Of his poems Prior speaks, either affectedly or with sincerity, as ‘the product of his leisure hours, who had commonly business enough upon his hands, and was only a poet by accident;’ and it seems clear that the collection of his fugitive pieces into a volume was precipitated by Curll's unauthorised issue in 1707 of the ‘Poems on Several Occasions,’ just as the larger collection of 1718 was prompted by Prior's necessitous circumstances. As it is, some of his now best known pieces, ‘The Secretary,’ ‘The Female Phaeton,’ ‘To a Child of Quality,’ were not included among his works until after his death.
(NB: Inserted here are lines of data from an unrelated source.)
Below are the code and all the weights of a small trained network. Each question names an input and a class and asks about switching units off, where a switched-off unit gives its printed mean instead of its output.

import numpy as np


def w(rows, s, z=0):
    codes = np.array(rows[::2]) - 128.0
    scale = np.full(codes.shape[1], s)
    scale[-1] = z or s
    return codes * scale


def f(y):
    return np.maximum(y, 0)


def log_softmax(a):
    a = a - a.max(-1, keepdims=True)
    return a - np.log(np.exp(a).sum(-1, keepdims=True))


def net(x, mask):
    res = np.array(x, float).reshape(1, 4) / 4 @ E
    y = f(res @ A[0][:, :-1].T + A[0][:, -1])
    res = res + np.where(mask, y, B[0][:, -1]) @ B[0][:, :-1]
    return log_softmax(res[-1] @ U[:, :-1].T + U[:, -1])


A, B = {}, {}
E = w([
[129,127,128],'x0',
[34,175,252],'x1',
[89,248,35],'x2',
[219,235,188],'x3',
],0.011)
A[0] = w([
[96,65,53,214],'neuron 1',
[100,156,176,88],'neuron 2',
[155,75,171,235],'neuron 3',
[75,177,108,149],'neuron 4',
[144,180,206,95],'neuron 5',
[95,206,64,195],'neuron 6',
[220,165,98,130],'neuron 7',
[194,106,192,216],'neuron 8',
[75,55,176,139],'neuron 9',
[28,121,153,130],'neuron 10',
[109,175,185,81],'neuron 11',
[79,124,144,116],'neuron 12',
[120,249,144,149],'neuron 13',
[172,74,133,179],'neuron 14',
[69,159,206,138],'neuron 15',
[177,48,194,253],'neuron 16',
[27,118,153,136],'neuron 17',
[139,179,184,103],'neuron 18',
],0.016,0.007)
B[0] = w([
[85,2,88,242],'neuron 1',
[111,59,128,184],'neuron 2',
[192,124,219,216],'neuron 3',
[97,110,83,189],'neuron 4',
[151,46,69,212],'neuron 5',
[50,186,101,227],'neuron 6',
[173,205,105,201],'neuron 7',
[180,155,132,219],'neuron 8',
[138,132,212,218],'neuron 9',
[79,176,177,206],'neuron 10',
[135,71,79,195],'neuron 11',
[128,197,201,166],'neuron 12',
[105,126,94,239],'neuron 13',
[198,127,138,196],'neuron 14',
[82,66,155,234],'neuron 15',
[223,129,173,253],'neuron 16',
[65,180,201,208],'neuron 17',
[163,80,91,196],'neuron 18',
],0.01,0.017)
U = w([
[137,7,162,193],'0',
[41,55,71,174],'1',
[98,133,225,125],'2',
[22,149,161,3],'3',
[178,136,139,28],'4',
[111,178,97,210],'5',
],0.016,0.0059)

Each question gives the input, the list of numbers given to net, and the class t.
The units are the neurons (one row each of A and B). Each row of codes is followed by its name. A weight is (code - 128) times the scale printed after its matrix; where a second scale follows, it is the last column's (A, B and U).
mask holds one flag per neuron, in row order. A switched-off neuron (its flag False) gives its mean, the last column of its row in B, instead of its output. The means were averaged over made-up inputs and are rounded, as every weight is.
A unit's drop is (log p(t) with every unit on - log p(t) with that unit switched off) / (log p(t) with every unit on - log p(t) with every unit switched off).
The circuit of an input: a set's keep is (log p(t) with only the set's units on - log p(t) with every unit switched off) / (log p(t) with every unit on - log p(t) with every unit switched off). Starting from the 12 units with the biggest drops (on a tie, the unit counted first), units are removed one at a time, each time the one whose removal leaves the highest keep (on an exact tie, the one counted first), for as long as the keep stays at least 0.8.
circuit, biggest first: the units of the circuit, biggest drop first
unit that matters most: the unit with the biggest drop
top k neurons: the k neurons with the biggest drops, biggest first
drop when u is switched off: that unit's drop, to one decimal
input [3,1,6,-2], class 3: circuit, biggest first -> (neuron 6)
input [-4,2,1,4], class 1: circuit, biggest first -> (neuron 16; neuron 3)
input [-6,0,-8,7], class 4: top 2 neurons -> (neuron 1; neuron 8)
input [-2,-1,8,8], class 5: top 2 neurons -> (neuron 7; neuron 1)
input [-2,6,4,0], class 3: top 2 neurons -> (neuron 1; neuron 17)
input [-6,8,-7,0], class 2: top 4 neurons -> (neuron 17; neuron 1; neuron 10; neuron 9)
input [-2,0,5,6], class 5: top 3 neurons -> (neuron 1; neuron 7; neuron 15)
input [3,1,5,-5], class 3: top 2 neurons -> (neuron 5; neuron 17)
input [7,0,5,7], class 5: top 2 neurons -> (neuron 1; neuron 7)
input [7,8,1,-6], class 3: top 2 neurons -> (neuron 16; neuron 3)
input [4,6,4,1], class 1: drop when neuron 11 is switched off -> 0.1
input [7,2,0,-6], class 2: drop when neuron 9 is switched off -> 0.1
input [6,-8,2,-2], class 1: drop when neuron 1 is switched off -> 0.2
input [-6,6,-2,2], class 0: unit that matters most -> neuron 5
input [-1,-1,7,1], class 5: drop when neuron 1 is switched off -> 1.3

What he considered to be his most successful efforts are at present, as it often happens, the least valued. His three books of ‘Solomon on the Vanity of the World,’ of which he himself ruefully admitted in ‘The Conversation,’

Indeed, poor Solomon in rhyme
Was much too grave to be sublime,

although they once found admirers in John Wesley and Cowper, find few readers today; and his paraphrase of the fine old ballad of ‘The Nut-Brown Maid’ as ‘Henry and Emma’ shares their fate. His ‘Alma,’ which he regarded as a ‘loose and hasty scribble,’ is, on the contrary, still a favourite with the admirers of Butler, whose ‘Hudibras’ is its avowed model—a model which it perhaps excels in facility of rhyme and ease of versification. In Prior's imitations of the ‘Conte’ of La Fontaine this metrical skill is maintained, and he also shows consummate art in the telling of a story in verse. Unhappily, in spite of Johnson's extraordinary dictum that ‘Prior is a lady's book’ (Boswell, ed. Hill, 1887, iii. 192), his themes are not equally commendable. But he is one of the neatest of English epigrammatists, and in occasional pieces and familiar verse has no rival in English. ‘Prior's,’ says Thackeray, in an oft-quoted passage (English Humourists, 1864, p. 175) ‘seem to me amongst the easiest, the richest, the most charmingly humourous of English lyrical poems. Horace is always in his mind, and his song, and his philosophy, his good sense, his happy easy turns and melody, his loves, and his Epicureanism, bear a great resemblance to that most delightful and accomplished master.’

[The chief collections of Prior's poems published in his lifetime are: Poems on Several Occasions (1) 1707, (2) 1709, (3) 1716, and (4) 1718. Nos. 1 and 3 were unauthorised, the former being repudiated by Prior in the preface to No. 2, the latter by notice in the London Gazette of 24 March 1716, but both probably contain poems by Prior which ‘he thought it prudent to disown’ (Pope, Corresp. iii. 194–5). The Conversation and Down Hall came out in 1720 and 1723 respectively. Other pieces are included in the Miscellaneous Works of 1740. Of posthumous editions of his poetical works that of Evans (2 vols. 1779) long enjoyed the reputation of being the best. The most complete at present is the revised Aldine edition (also 2 vols.), edited in 1892 by Mr. R. Brimley Johnson. A selection by the writer of this paper, with a lengthy Introduction and Notes, containing fresh biographical material, chiefly derived from an unprinted statement by Prior's friend Sir James Montagu, appeared in the Parchment Library in 1889. Among other sources of information, in addition to Johnson's Lives, Thackeray's Lectures, and the letters of Hanmer, Bolingbroke, and Pope, may be mentioned North British Review, Nov. 1857; Contemporary Review, July 1872; Longman's Magazine, Oct. 1884; Contemporary Review, May 1890, an excellent article by Mr. G. A. Aitken; and Chester's Westminster Abbey Registers, pp. 304, 348.]